1
votes

Specs

Docker container run on a machine with 16 GB Ram, 1x GTX1070 with 8GB, Ubuntu 16.04.3 LTS. Keras is set to use the GPU.

What I want to do

I want to calculate the convolution output for a set of 79726 images 245x245 (RGB) so I can then get predictions through a secondary model that is already trained. I am using the VGG16 model that comes with Keras.applications.

Code

model = VGG16(include_top=False)
tst_b_s = 200
test_batches = ImageDataGenerator().flow_from_directory(
    directory='test/',
    target_size=(245,245),
    batch_size=tst_b_s,
    shuffle=False,
  )
test_feats = model.predict_generator(test_batches, steps=test_batches.samples/tst_b_s, verbose=1)

Problem

The predict generator runs for a while, then it throws

ResourceExhaustedError: OOM when allocating tensor with shape[200,64,245,245] [[Node: block1_conv2/convolution = Conv2D[T=DT_FLOAT, data_format="NHWC", padding="SAME", strides=[1, 1, 1, 1], use_cudnn_on_gpu=true, _device="/job:localhost/replica:0/task:0/device:GPU:0"](block1_conv1/Relu, block1_conv2/kernel/read)]] [[Node: block5_pool/MaxPool/_159 = _Recvclient_terminated=false, recv_device="/job:localhost/replica:0/task:0/device:CPU:0", send_device="/job:localhost/replica:0/task:0/device:GPU:0", send_device_incarnation=1, tensor_name="edge_127_block5_pool/MaxPool", tensor_type=DT_FLOAT, _device="/job:localhost/replica:0/task:0/device:CPU:0"]]

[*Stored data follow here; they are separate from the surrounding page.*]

All groups share one centre, and each spreads out both ways along 7 directions, with some noise.
In the rows, zero is written as 100.
Some rows, each with its group after it:
99  73  110  98  72  125  109  92  100  82  108 : (0)
97  99  110  94  92  101  99  127  87  108  114 : (2)
97  91  84  94  121  105  91  105  106  121  92 : (2)
96  93  53  73  69  131  74  62  88  82  89 : (3)
80  147  97  84  81  71  127  96  120  76  106 : (3)
82  94  91  129  108  90  89  151  98  90  130 : (0)
124  109  101  133  89  87  81  106  112  52  76 : (2)
94  100  150  103  87  114  96  103  117  126  115 : (1)
78  98  133  131  87  86  100  98  108  62  126 : (3)
108  86  101  91  115  86  69  142  145  136  71 : (1)
106  85  107  85  58  104  81  62  52  71  104 : (3)
83  91  131  77  47  95  124  91  69  75  136 : (1)
84  126  83  110  119  129  80  94  119  118  104 : (0)
104  115  88  135  106  136  87  78  134  104  95 : (1)
96  135  78  74  74  97  113  92  112  83  93 : (3)
76  69  87  102  110  84  89  109  146  88  89 : (1)
123  89  94  104  125  104  84  114  76  106  79 : (2)
89  102  107  96  89  98  103  34  96  79  98 : (2)
105  53  89  106  87  109  119  101  101  96  108 : (0)
74  104  86  108  141  95  100  95  85  61  96 : (2)
86  109  120  98  71  108  124  95  130  71  106 : (2)
106  95  106  110  120  115  113  82  70  129  113 : (0)
71  114  103  127  87  97  101  90  137  89  127 : (3)
105  112  77  102  101  98  102  133  130  94  85 : (1)
73  87  70  94  130  80  80  84  68  58  96 : (2)
122  112  99  79  91  131  109  87  78  87  77 : (3)
81  109  88  116  112  134  95  117  135  96  104 : (0)
123  118  52  99  54  144  83  113  103  109  106 : (1)
100  74  71  80  82  68  62  125  133  97  75 : (0)
106  112  120  77  87  92  143  92  56  82  108 : (1)
128  134  118  82  89  100  130  112  106  121  85 : (3)
90  102  112  87  87  107  106  48  99  129  115 : (2)
92  57  82  114  79  114  100  106  83  93  132 : (0)
82  125  79  108  120  116  69  120  132  110  96 : (0)
120  108  69  67  108  134  104  80  96  131  70 : (3)
128  50  93  91  85  78  134  90  111  102  82 : (0)
103  116  113  113  89  92  85  104  107  140  122 : (2)
123  154  110  137  91  135  107  84  102  94  103 : (1)
105  132  130  104  89  109  125  111  98  92  108 : (1)
107  83  117  99  86  114  93  80  65  68  97 : (3)

New rows, each followed by its group:
96  97  105  119  88  111  100  71  47  109  145 : (0)
115  83  101  91  72  103  90  84  109  110  91 : (2)
113  103  105  88  111  53  108  77  71  75  75 : (1)
69  75  86  63  97  104  110  82  86  81  106 : (2)
104  130  117  128  105  129  109  106  130  101  103 : (1)
98  125  126  120  61  88  97  89  121  89  121 : (2)
91  79  77  86  125  114  110  114  107  69  73 : (2)
67  131  112  115  91  78  94  57  95  75  130 : (2)
130  56  121  87  103  112  85  78  53  118  82 : (3)
111  103  101  103  99  75  100  91  92  111  102 : (0)
92  76  87  90  114  79  97  82  105  89  85 : (1)
76  126  110  121  97  82  92  118  110  89  127 : (2)
108  104  76  64  122  92  112  106  102  100  64 : (3)
98  125  114  104  88  79  117  110  131  109  110 : (3)
101  78  88  88  80  91  80  114  94  96  98 : (2)
93  151  83  116  100  107  86  67  126  114  104 : (0)
110  79  91  85  98  102  87  132  96  129  99 : (2)
99  96  139  99  116  82  97  112  121  113  90 : (1)
116  106  98  100  93  121  94  87  95  123  98 : (1)
105  100  95  74  86  61  108  125  95  78  87 : (1)
86  102  99  101  133  75  113  95  129  135  101 : (3)
101  82  89  83  75  91  74  85  98  102  94 : (0)
77  90  115  91  66  129  134  73  83  87  138 : (1)
94  104  69  89  138  127  110  95  118  105  75 : (3)
75  96  101  83  100  99  108  112  88  91  117 : (2)
92  104  108  108  81  115  122  45  69  70  120 : (1)
119  93  112  89  73  113  101  59  115  135  91 : (2)
103  121  123  87  55  62  81  93  111  69  90 : (0)
101  59  77  113  95  86  107  130  109  93  109 : (0)
124  129  140  101  86  96  149  54  113  94  84 : (0)
116  90  104  102  78  91  81  100  78  76  92 : (2)
115  84  102  93  91  73  103  87  80  110  100 : (0)
126  67  91  83  104  103  130  81  132  117  62 : (0)
110  127  134  118  79  102  103  85  108  136  121 : (2)
101  82  113  76  90  134  100  85  119  97  75 : (0)
103  64  77  70  69  84  73  107  131  91  70 : (0)
120  111  108  92  52  96  94  108  116  115  103 : (3)
84  111  102  102  86  105  107  127  158  131  116 : (2)
73  132  99  101  72  74  111  95  121  61  118 : (3)
92  106  100  118  141  138  114  115  114  118  104 : (0)
96  74  73  77  133  77  94  100  106  114  75 : (3)
105  130  97  78  49  84  105  83  100  103  108 : (3)
89  72  108  90  84  85  77  106  123  107  99 : (1)
123  146  88  118  83  121  112  116  106  86  97 : (1)
59  85  98  62  70  86  97  74  71  98  134 : (2)
96  110  70  105  100  124  89  63  115  122  103 : (0)
76  94  106  77  85  105  108  130  102  123  129 : (2)
107  95  102  98  124  124  117  116  107  101  85 : (2)
82  76  82  109  84  124  84  116  107  85  119 : (0)
76  101  73  108  132  81  84  66  92  65  89 : (2)
143  87  125  91  65  123  92  104  76  110  86 : (3)
77  89  98  136  92  134  86  58  137  90  115 : (1)
77  106  117  123  105  100  104  71  114  110  129 : (3)
97  81  68  61  107  72  92  94  81  73  71 : (3)
135  89  110  95  94  145  96  97  91  130  81 : (3)
73  108  125  94  81  102  125  134  92  60  127 : (2)
88  61  92  89  137  78  86  86  124  112  75 : (1)
88  105  97  101  97  85  82  69  95  120  115 : (2)
117  96  113  70  92  71  113  73  47  95  93 : (1)
93  67  62  84  107  81  62  91  77  85  84 : (2)
127  80  109  91  69  105  93  97  89  94  86 : (2)
102  149  126  93  87  92  98  82  135  85  77 : (0)
109  69  102  81  65  118  109  75  110  91  88 : (0)
90  101  130  80  64  82  72  128  112  61  88 : (0)
115  65  91  98  55  85  108  58  78  96  114 : (0)
100  87  95  125  81  80  119  112  103  82  125 : (0)
126  128  72  102  103  81  99  135  114  85  70 : (1)
76  143  103  106  88  72  124  109  135  72  111 : (3)
119  99  115  99  66  104  93  112  120  141  106 : (2)
100  116  106  90  61  111  116  126  101  89  117 : (1)
75  124  104  116  116  91  118  87  138  118  121 : (3)
96  67  94  64  81  99  70  127  137  85  62 : (0)
99  92  143  101  86  55  80  75  91  80  98 : (1)
95  84  105  91  70  84  83  123  112  73  96 : (0)
135  124  120  145  95  95  87  126  116  79  85 : (2)
86  93  107  71  95  96  157  88  65  79  115 : (1)
93  95  105  94  75  94  101  75  100  61  96 : (2)
96  86  87  96  102  87  81  94  79  66  91 : (2)
108  84  94  93  123  115  110  117  91  80  76 : (2)
121  107  110  117  63  101  95  125  152  106  92 : (2)
121  109  118  120  102  117  115  124  118  77  80 : (2)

Update using smaller batches (10)

The predicting process still halts, but with an internal error this time:

InternalError: Dst tensor is not initialized. [[Node: block5_pool/MaxPool/_159 = _Recvclient_terminated=false, recv_device="/job:localhost/replica:0/task:0/device:CPU:0", send_device="/job:localhost/replica:0/task:0/device:GPU:0", send_device_incarnation=1, tensor_name="edge_127_block5_pool/MaxPool", tensor_type=DT_FLOAT, _device="/job:localhost/replica:0/task:0/device:CPU:0"]]

There are no other processes using the GPU.

Thank you

3
It seems that you have set the batch size to be 200. It's a really huge value. Could you try to use smaller one?Marcin Możejko
are there any other processes running on the same GPU ? What does nvidia-smi say about the allocated memory e.g. when your application is not running ? Do you see any processes in the output of nvidia-smi which you recognize ?Andre Holzner

3 Answers

0
votes

You are using too much GPU memory. Try using a smaller batch size or making sure no other processes are running on the same GPU.

0
votes

The first error you have is because your GPU memory cannot handle the buffer generated by your neural network.

The second one is because Keras struggle to release Tensorflow sessions. You can release sessions explicitly:

tf.keras.backend.clear_session()

You can also check the process in use of your GPU by executing nvidia-smi into a shell. You'll see a process using whole the memory of your GPU. Then just "kill -9 " the process and you'll be able to execute once again your tensorflow code.

0
votes

To my best knowledge, batchsize will not affect inference result. Hence you can try a smaller approximate batchsize as long as you gpu can handle it, and NO need to worry about if smaller one will cause any problems.